These next few weeks are going to be quite a litmus test for the Patriots to see how they compete against tougher opponents, with their first one set for this Sunday night down in Atlanta against the Falcons. This game will also give their rookies a taste of what it's like to play in a huge Sunday night game on the road, and it will be a terrific opportunity for them to step up in what could potentially be a fight to the finish on a national stage as they try to improve to 4-0 on the year.
While Atlanta is just 1-2, they've lost by a mere total of 10 points, having lost a tough road game down in Miami this past Sunday. They saw a 35-yard field goal sail wide right in the fourth quarter that would have given them a 26-20 edge over the Dolphins and Miami capitalized, marching down to Atlanta's one yard line before delivering the knock out blow thanks to a touchdown pass from Ryan Tannehill to tight end Dion Sims to give Miami a 27-23 win.

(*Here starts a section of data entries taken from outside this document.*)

Points on a hilly landscape, in no order, each with its height.
From any point a ball takes the steepest step (drop divided by distance) to one of its 2 nearest points. It stops when none of these is lower. Distance is the straight distance between rows; heights are no part of it.
(525) h=305: [ -1,  12,  -5,   5,  -8, -14, -11,  10, -11, -19, -22,  -4, -11,  16,  -4,
 -34,  10,   9,  23,  21,  16]
(445) h=737: [ -5,   2,  -9,  21,  -7,  -1, -15, -17, -11,   3,  31,  -1, -18, -33,  -8,
  20,  -2, -18,  18, -13,  10]
(535) h=102: [ 12,  12,  -2,   4, -12,   6,   5,  16,  14,  -8,  -9, -19, -20, -10, -12,
 -24,  20,   9,  14,  23,   6]
(688) h=689: [ 13,  -3,  16,  23, -13,   1,  -7, -13, -18,   2,  45,  13, -15, -29,  -3,
   7, -10, -21,  18, -16,  22]
(235) h=141: [ -8,  -4, -21, -18,  26, -15,  -9,  -6,  25, -15, -29,   1,  13,  27, -18,
 -20,  20,  13,   7,  24,  -6]
(524) h=697: [ -8,  -2, -19,   2, -14,  18, -15, -30,   2,  11,  27, -13,  -8, -25, -12,
  23,  -2, -11,   6, -18,  -6]
(523) h=622: [  1,   1,   2,  -4, -22,  16, -14, -12,  -7,  11,  10, -26,  -3, -30,   6,
   3, -12,  -1,  -1, -22,  -1]
(240) h=348: [  7,   0,   2,  18, -20,  -6,  12,   5,  -7,  16,  20, -13, -17, -41,  -1,
  -2,  -8, -26,  26, -13,  23]
(426) h=333: [  7,   9,  -6,  -3,   5,  -4,  -8,   1, -13, -26, -14,  14,   3,  32,   7,
 -26,   0,  12,  14,  19,  22]
(500) h=726: [ -3, -13, -16,   9, -19,  13, -22, -34,  -1,   5,  40, -24,  -1, -27,  10,
  22, -22,  -1,  14, -21,  10]
(227) h=283: [  6, -19,  -7,   1,   5,  28,  -8,   0,  22, -23,   0,   0, -10,  -3,  35,
   7,  -6,  23,  -1,   1,   3]
(614) h=85: [-11,  -4,   1, -11,  15,   0,  10,  -3,   7,   8,   3,   6,   8,  16,   0,
  15,   2,  -5, -17,  -3, -11]
(188) h=263: [ -6,  -1,  -3,  -9, -18,  13,   8,  17,   7,  19,  -4, -39,   2,  -9,   9,
  -2,   2,  -3,   1,  -6,  -1]
(64) h=187: [ -1,   0,  -3, -21,  14,  -7,  -4,  -1,  18,  -7, -29,  -1,   7,  20, -20,
 -14,  19,  13, -15,  16, -21]
(298) h=264: [-14,  -6,  -5,   3,  23,   7,  -5,  11,   0, -11,   8,  -2,  21,  22,  27,
   6,  -8,  20, -18,  12,   3]
(519) h=95: [ -3, -13,  -3, -16,  28, -11,  34,  -6,  33,  -9,  -7,  32,  20,  11,  -6,
   8, -13,   2, -11,  15,  -9]
(610) h=441: [ 14,  -2,   7, -19,  -2,   1,   9,  -2,   9,  -9, -25,  18,  -8,  23,   4,
 -16,   4,   3, -10,   1,  -5]
(762) h=91: [ -3, -10, -19,  -2,  25,  10,  14,  -6,  28, -11,   0,  25,  -6,   7,  -2,
  18,   8,  -3,  -4,  11,  -7]
(113) h=245: [-11, -13, -10,  -3,  35,   7,   0,  -4,  18, -25,   1,  17,  27,   5,  20,
   6, -12,  28, -22,  10,  -9]
(633) h=232: [  7,  -8,  17, -10,   5,  19,  -1,   0,   3,  -5,  12,  -3,   7,   3,  23,
   5, -15,  17, -22,  -8,  -1]
(505) h=391: [-16,   6, -20,  13, -17,   3, -15,   2,  -3,  20,   0, -38,   0, -34,  -9,
  13,   1,  -5,  18,  -8,  -8]
(738) h=307: [  2,   7,  16,  -1, -11,   2,  10,  15, -26,  10,   4,  -8,   4,  14,  19,
   0, -17,  -4,   0,  -7,  12]
(706) h=6: [  0, -13, -10,  -6,  27,  -2,  26,  -3,  22, -15,  -3,  39,   2,  23,  11,
   8,  -8,  -5,   3,  10,  11]
(514) h=287: [  2,   6, -20,   7, -11,  15,  -9,  -9,  11,   6,  -3,   7, -24, -19, -27,
  22,  28, -12,   9,  -3, -17]
(271) h=460: [ 14,  13,  14,   4, -14, -16,  -5,  -7,  -7,   0, -18,  19, -27,   3, -20,
  -7,  20, -10,  -2,   9,  -6]
(189) h=128: [-18, -17,  -9, -11,  12,   3,  -6,  -6,   4,  10,  -1,  -4,  26,   6,   6,
  17,   1,  -4, -26, -22, -23]
(26) h=212: [  0,  -7,  -1, -14,  27,   0,   0,  -7,  15, -32, -14,  22,  34,  16,  12,
 -20, -18,  33, -14,  19,   0]
(460) h=376: [  5,   8,   2,  -3,  -9,  -9,  -7, -12,  10,  12, -14,   5, -23,  -6, -32,
  11,  29,  -9,  -6,   2, -23]
(93) h=142: [-11,   5,  -8,   2,   6,  -7,  -6,   5,  -3,  -8, -14,   1, -10,  14,  -8,
   0,  16,   2,  -1,  10, -10]
(109) h=775: [ -8,  14,  11,   5,  -9, -10,   1, -13, -24,  24,  31, -24,  12,  -8,  -6,
   6, -21, -10,   5, -11,  16]
(156) h=576: [  0,   9,   9,  -6, -25, -10,  -8, -10, -11,  16,  -7, -16,  -8, -23,  -9,
  -4,  -1, -14,   3, -20, -12]
(159) h=229: [  2,   5,   6,  -2, -10,   9,   4,  18,   2,   0,   3, -21,  -6,  -2,  14,
 -12,  -1,  13,  -1,   8,  11]
(677) h=98: [  1, -27, -10, -28,   7,   9,  24,   9,  37,  -3, -24,  -2,  32,   3,   7,
 -12,  -1,  15, -19,   2, -22]
(130) h=362: [-13,  12,  -9,  27,  -4,  -1, -11,  13,  -4,   6,  12, -23, -13, -32,  -6,
   9,   4,  -6,  17,   4,   7]
(129) h=509: [ 23, -11,   5, -11,   1,  12,  10,  -8,  18, -22,  -6,  36, -19,  10,   5,
 -15,   4,   0,  -3,   5,   7]
(2) h=294: [ -5,  -2,  -3,   7, -21,   6,  10,  12,   0,  21,   9, -31, -10, -22,  12,
   6,  -7, -16,  22,  -9,  16]
(467) h=661: [ -2,  -7,  -5, -15,  -8,  23,  -7, -19,   9,   7,  14,  -8,   1, -15,   2,
  18,  -1,  -4, -15, -19, -12]
(764) h=368: [ 22,  10,  -2,  -1,   0,  -7,   6,   3, -13, -15,  -5,  27,  -5,  38, -11,
 -29,   7,   0,  26,  26,  33]
(20) h=628: [ 13,   2,  18,   5, -11,   7,  -1, -12, -20,   3,  27,  12, -13,  -5,  10,
  12, -13, -11,   1, -18,  17]
(703) h=171: [-15,  -3,   6,  -7,   2,  -4, -15, -11, -24,  11,   5,   1,  21,  16,   9,
  14, -11,  -6, -21, -24, -16]
(654) h=188: [  3,  -3, -18,   3,   9,  21,   1, -10,  20,  -7,   7,  20, -21,  -8, -14,
  22,  23,  -4,  -6,   2, -12]
(585) h=162: [ -3, -11,  -3, -19,  30, -21,  30,  -4,  25, -18, -11,  20,  51,  14,  -9,
  -7, -18,  18, -15,  23,  -7]
(717) h=568: [ 17,   5,  10,  29, -10, -27,   7,  10, -11,  12,  -2,  12, -24, -39, -22,
 -13,  11, -30,  26,  -5,   9]
(741) h=299: [ -2,   2, -27,  11, -13,  24, -10,   7,  17, -13, -12,   1, -26, -17, -15,
   2,  28,   8,  18,   9, -12]
(68) h=216: [-10,  20,  13,  16,   2, -10,  -8,   1, -34,   7,  16,   2,   1,   5,  -3,
  12,  -8,  -3,   0,   1,   5]
(587) h=241: [ -2,  -4, -17,   9,  -5,  20, -14,   9,   9, -20,  -4,  -5, -19,  -5,  14,
  -1,  10,  15,   8,   7,   1]
(494) h=390: [ 16,   0,  17, -19,  -3, -14,  18,   3,   2,  14, -24,  15,  -1,  36, -11,
  -8,   7,  -6,  -2,   7,  -1]
(722) h=458: [ 14,  -2,   0,  31,  -9, -19,   3,   3,  -5,  16,  13,   7, -13, -56, -14,
 -11,  -5, -33,  34, -21,  16]
(276) h=272: [  5,  -4,  15,  -5,   0,  14,   3,  15, -17,   4,   5,  -4,  22,  25,  32,
   2, -22,  16, -18,  -6,   9]
(226) h=161: [  2,   9,  -1,  -7,  -8,   4,   1,  11,  10,   8, -10, -30,  -9,  -6, -21,
  -7,  22,   7,  -2,  12, -11]
(536) h=170: [  8, -14,   7, -21,   4,  17,  11,   4,  21,  -6,  -9,  -4,  18,   5,  13,
 -13,  -7,  17, -30,  -3, -11]
(408) h=103: [-12,   5, -18,   1,  14, -13, -14,   0,   7, -14, -22,   6,  -9,  28, -20,
 -11,  24,   2,  17,  26,   1]
(376) h=22: [  2,   1,  11, -10,  24, -10,  19,  -3,   2,   5,  -4,  31,  13,  32,  -8,
  13,  -5,  -4, -16,   9,  -5]
(349) h=176: [ 10,   5,   7,  15, -11,  13,   0,  18,   2, -15,  13, -13, -23, -18,   5,
 -15,   5,  10,  12,  15,  19]
(526) h=578: [ 16,  -6,  12,  -8,  -4,  14,   4,  -8,   2,  -8,   8,  26, -20,   3,  10,
   6,  -3, -11,  -4, -15,   3]
(86) h=181: [-19,  16,   4,   3,   7, -14, -17,   0, -18,   8,   2,  -7,   3,   7, -12,
  11,   7,  -1,  -9,   1, -13]
(690) h=164: [ -3,  -4,  15, -12,   4, -12,  -1,   5, -26,  10, -15,  14,  32,  34,   8,
   3,  -9,  -2, -22, -19, -19]
(101) h=334: [-17,   9,  -5,  35,  -3, -16, -17,   9, -20,  10,  12, -25,   0, -34,  19,
   8, -16,  -4,  24,  -4,  16]
(696) h=273: [ -1,  10,   6,  16, -13, -12,   2,  24, -15,  -6, -15,  -8, -15,  -1,   5,
 -19,   1,  -2,  22,   8,  15]
(213) h=752: [ -3,   3,   3,   9, -12,  -6, -11, -35, -13,  11,  46, -19,   3, -24,  -2,
   7, -31,  -8,  13, -17,  19]
(522) h=72: [ -6, -21,   3, -11,  19, -10,  12,   6,   6,  -5, -19,   7,  43,  24,   7,
 -10,  -2,  14, -28,  -5, -25]
(383) h=343: [  9,   3,  11,  -5,  -3,  -4,  18,  11,  -9,   7,  -4,   9,  -9,  23,   5,
  -4,  -3, -11,   3,   4,  14]
(94) h=121: [ -1, -19,  12, -22,   7, -15,   9,   4,  -1,  21, -17,   2,  33,  27,  -3,
   0,   6,  -3, -26, -18, -26]
(449) h=527: [  7,  17,  21,   4, -21, -19,  -5,  -4, -26,   8, -15,   7, -14,  -8, -11,
  -8,   1, -14,   1, -13,  -5]
(183) h=208: [ -1,   5,   5, -18,   1,   3,  -7,   2,   9,   8, -11, -19,   8,   1, -16,
  -5,  17,  14, -26,   2, -26]
(599) h=246: [-18,  12,   0,  12,  15,   2, -14,   9, -24,  -1,  15,  -6,  14,  18,  17,
  14, -11,  11, -12,   8,   5]
(34) h=306: [ -2,  15,  10,  29,  -5, -13,   1,  23, -25,   7,   7, -13,  -5, -17,  10,
  -8, -10,  -3,  22,   5,  23]

Call two points neighbours if one is among the 2 nearest of the other. Go from one point of each pair to the other, from neighbour to neighbour, staying as low as possible. Name the highest point that can't be avoided.
(522) and (408) | (298)
(408) and (587) | (227)
(376) and (706) | (519)
(376) and (522) | (703)
(535) and (408) | (183)

Where does a ball stop that starts at each point below?
(722) | (535)
(20) | (522)
(717) | (535)
(213) | (706)
(738) | (522)
(271) | (706)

Will this be the week that Gronkowski returns? (USA TODAY Images)
That's almost one of the worst scenarios you can ask for, having to play a team that is coming off a difficult loss that dropped them below .500. Atlanta will likely be fired up for this one, which should be quite a test for a Patriots defense that is off to one of their best starts in franchise history and hasn't allowed a passing touchdown since week one, nor have they allowed any fourth quarter points.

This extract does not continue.